CRISP-SAM2: SAM2 with Cross-Modal Interaction and Semantic Prompting for Multi-Organ Segmentation
Created by
Haebom
Author
Xinlei Yu, Changmiao Wang, Hui Jin, Ahmed Elazab, Gangyong Jia, Xiang Wan, Changqing Zou, Ruiquan Ge
Outline
CRISP-SAM2 is a multi-organ medical segmentation model that plays an important role in medical image processing. To solve the problems of inaccurate details, geometric prompt dependency, and spatial information loss of existing models, we present a new model that uses cross-modal interaction and semantic prompting. We transform visual and textual inputs into cross-modal contextualized meanings through an advanced cross-attention interaction mechanism, and feed them into the image encoder to enhance the understanding of visual information. We use a semantic prompting strategy to remove the dependency on geometric prompts, and apply a similarity-aligned self-updating strategy for memory and a mask improvement process to adapt to medical images and enhance local details. Comparative experiments on seven public datasets show that our model outperforms existing models, and in particular, it effectively solves the Limitations of existing models. The code is available at https://github.com/YU-deep/CRISP_SAM2.git .
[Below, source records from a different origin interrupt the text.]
Points on a hilly landscape, in no order, each with its height.
A ball rolls from a point to the lowest of its 5 nearest points, and stops where none of them is lower. Distance is the straight distance between rows; heights are no part of it.
binof (h 335): 79 130 125 107 119 116 107 137 141 121 125 131 121 115 174 129 94 151 101 120 114
dobi (h 357): 145 59 90 95 92 97 124 124 115 135 146 87 136 160 105 156 189 104 104 145 170
Kuf (h 427): 139 172 174 123 149 144 130 95 146 136 135 140 125 89 143 73 72 110 144 114 80
zak (h 398): 133 98 163 115 124 153 167 170 103 124 183 122 148 137 107 84 148 105 97 130 122
zibi (h 296): 69 80 143 81 133 119 137 129 88 138 137 150 103 107 153 145 144 101 62 103 121
Kimo (h 255): 136 150 133 145 114 131 117 137 154 114 126 126 157 144 142 130 109 153 167 156 116
Livad (h 305): 160 171 123 152 132 156 172 112 159 111 121 128 168 150 118 116 106 136 182 156 127
zum (h 337): 135 145 145 161 106 111 77 159 156 127 118 135 129 137 157 141 106 174 176 136 120
nuzez (h 140): 137 154 116 173 109 116 78 129 138 125 83 129 116 150 109 145 93 161 179 95 165
Ribiz (h 354): 132 70 82 115 102 88 66 145 115 154 96 113 120 140 112 169 129 173 105 106 165
fipi (h 315): 113 105 78 115 110 94 63 139 128 157 109 118 108 130 140 168 106 174 92 84 164
tet (h 154): 137 136 178 134 167 165 174 124 115 144 147 142 143 111 109 84 126 112 137 141 108
kapir (h 215): 102 115 172 117 153 129 156 146 72 110 149 136 112 102 104 124 185 79 80 114 162
Peza (h 367): 103 148 89 106 105 135 116 121 158 110 123 124 116 137 152 128 81 136 116 128 123
tava (h 403): 166 129 169 122 160 174 150 121 135 156 156 130 159 120 134 72 81 125 139 141 74
zorin (h 282): 106 162 59 123 106 130 92 109 159 132 118 122 82 141 134 135 93 126 117 112 147
sevu (h 242): 145 174 127 168 119 131 135 127 143 127 92 123 149 151 124 148 116 137 197 133 151
Bek (h 175): 143 154 123 178 131 122 140 129 113 141 72 117 150 149 101 159 144 130 190 125 167
rep (h 251): 146 82 54 100 81 118 90 125 154 141 113 91 130 171 135 164 104 160 119 126 148
gagif (h 413): 99 104 53 71 135 107 118 64 162 128 125 147 60 124 160 144 108 90 72 73 131
Sele (h 582): 110 120 126 91 115 148 131 126 148 140 143 140 143 129 167 93 48 120 105 110 72
pob (h 301): 60 152 135 112 130 107 93 138 140 123 122 149 99 99 176 123 94 148 100 101 123
Vosa (h 235): 131 156 47 120 93 151 108 96 175 120 121 112 94 156 120 133 80 116 129 135 128
bazu (h 249): 59 122 131 104 138 101 108 142 112 131 118 140 105 105 169 145 126 145 81 105 127
gisav (h 263): 121 154 219 144 170 126 151 118 115 136 126 159 127 71 129 98 150 123 142 120 103
dozi (h 238): 121 100 110 148 114 100 66 164 105 145 99 120 123 144 116 163 124 180 132 106 156
Fivas (h 275): 134 137 150 154 139 146 169 140 123 116 146 128 167 140 101 111 155 134 144 157 126
dapo (h 176): 156 121 177 175 134 139 154 144 134 123 167 132 172 116 113 78 162 145 161 142 82
gigo (h 309): 158 156 167 204 134 151 194 130 152 128 130 127 182 117 106 112 174 136 194 148 134
Sebu (h 298): 162 90 84 103 125 119 160 97 119 126 134 97 134 158 92 155 183 100 118 161 158
Dorit (h 230): 162 137 111 165 80 139 85 148 161 117 110 124 142 179 132 137 75 166 185 138 134
ral (h 355): 130 79 104 132 94 94 78 164 94 149 110 101 127 152 98 160 171 147 121 121 161
por (h 70): 151 156 137 111 144 169 155 103 148 124 140 137 136 123 130 82 53 107 137 135 94
rolo (h 236): 107 167 119 124 134 119 110 125 134 117 108 128 111 125 146 138 110 140 133 127 144
Mefal (h 417): 98 103 117 95 112 135 135 133 138 124 136 134 142 130 166 120 75 143 96 121 85
zab (h 343): 135 141 102 150 80 129 68 149 176 116 135 124 135 161 162 128 65 165 154 136 119
toda (h 119): 99 124 120 136 126 103 83 155 117 142 109 117 118 134 142 160 133 167 125 125 152
mas (h 221): 101 145 158 142 144 114 131 143 115 124 122 130 131 117 125 141 152 137 136 151 137
fif (h 565): 119 89 115 62 155 149 158 87 123 132 121 149 75 117 152 147 99 77 82 92 121
nuki (h 262): 164 101 35 88 118 97 98 93 157 146 99 112 95 144 118 154 120 123 130 117 165
Feke (h 208): 126 151 176 150 153 131 162 126 123 119 133 144 149 109 117 111 142 135 152 145 116
ninu (h 400): 101 126 92 84 158 110 119 93 120 120 92 142 73 101 156 154 137 105 77 101 152
rezo (h 214): 135 166 141 140 143 142 162 116 137 111 119 135 148 130 124 125 126 133 156 151 130
lomep (h 609): 148 111 152 107 152 174 149 132 131 173 167 125 154 120 155 82 72 111 118 134 73
bazi (h 240): 91 132 151 145 122 100 87 168 130 131 130 127 124 113 163 145 131 172 141 134 123
Lufov (h 378): 147 170 196 179 131 117 148 126 151 127 121 149 160 86 135 112 170 149 170 132 95
Bife (h 358): 139 193 183 152 123 125 113 102 170 114 114 150 138 89 146 92 116 136 165 116 90
tedu (h 393): 135 134 173 169 115 103 95 152 145 118 147 137 147 102 164 124 150 170 163 147 79
moko (h 401): 136 73 84 80 134 113 149 82 123 123 125 113 114 137 129 159 162 101 97 140 144
pibov (h 210): 127 134 116 142 114 114 85 152 127 136 100 117 124 150 129 158 110 167 157 128 148
zep (h 211): 69 131 159 123 151 105 124 140 96 124 124 138 104 95 141 140 154 123 94 126 137
Kip (h 636): 130 115 141 112 122 145 120 131 152 134 159 127 160 124 171 85 53 135 122 124 50
zuz (h 384): 114 93 168 102 151 163 160 149 85 159 169 140 117 109 128 114 133 77 87 117 120
fup (h 260): 147 119 136 106 163 175 193 111 107 123 133 136 122 128 102 122 122 102 116 143 124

Effectively addressing the __T3237__ (inaccurate details, geometric prompt dependency, spatial information loss) of existing models in multi-institutional healthcare segmentation.
◦
Effectively leverage visual and textual information through cross-modal interaction and semantic prompting.
◦
Enhancing local details through a similarity-aligned self-updating strategy for memory and a mask refinement process.
◦
We validate that our model outperforms existing models on seven public datasets.
◦
Reproducibility is possible through open code.
•
Limitations:
◦
Specific Limitations is not explicitly mentioned in the paper. Additional experiments and analyses may be needed for a more in-depth evaluation.
◦
There may be a possibility of reduced performance for certain types of medical images or institutions.
◦
Lack of detailed analysis of the computational cost and complexity of the model.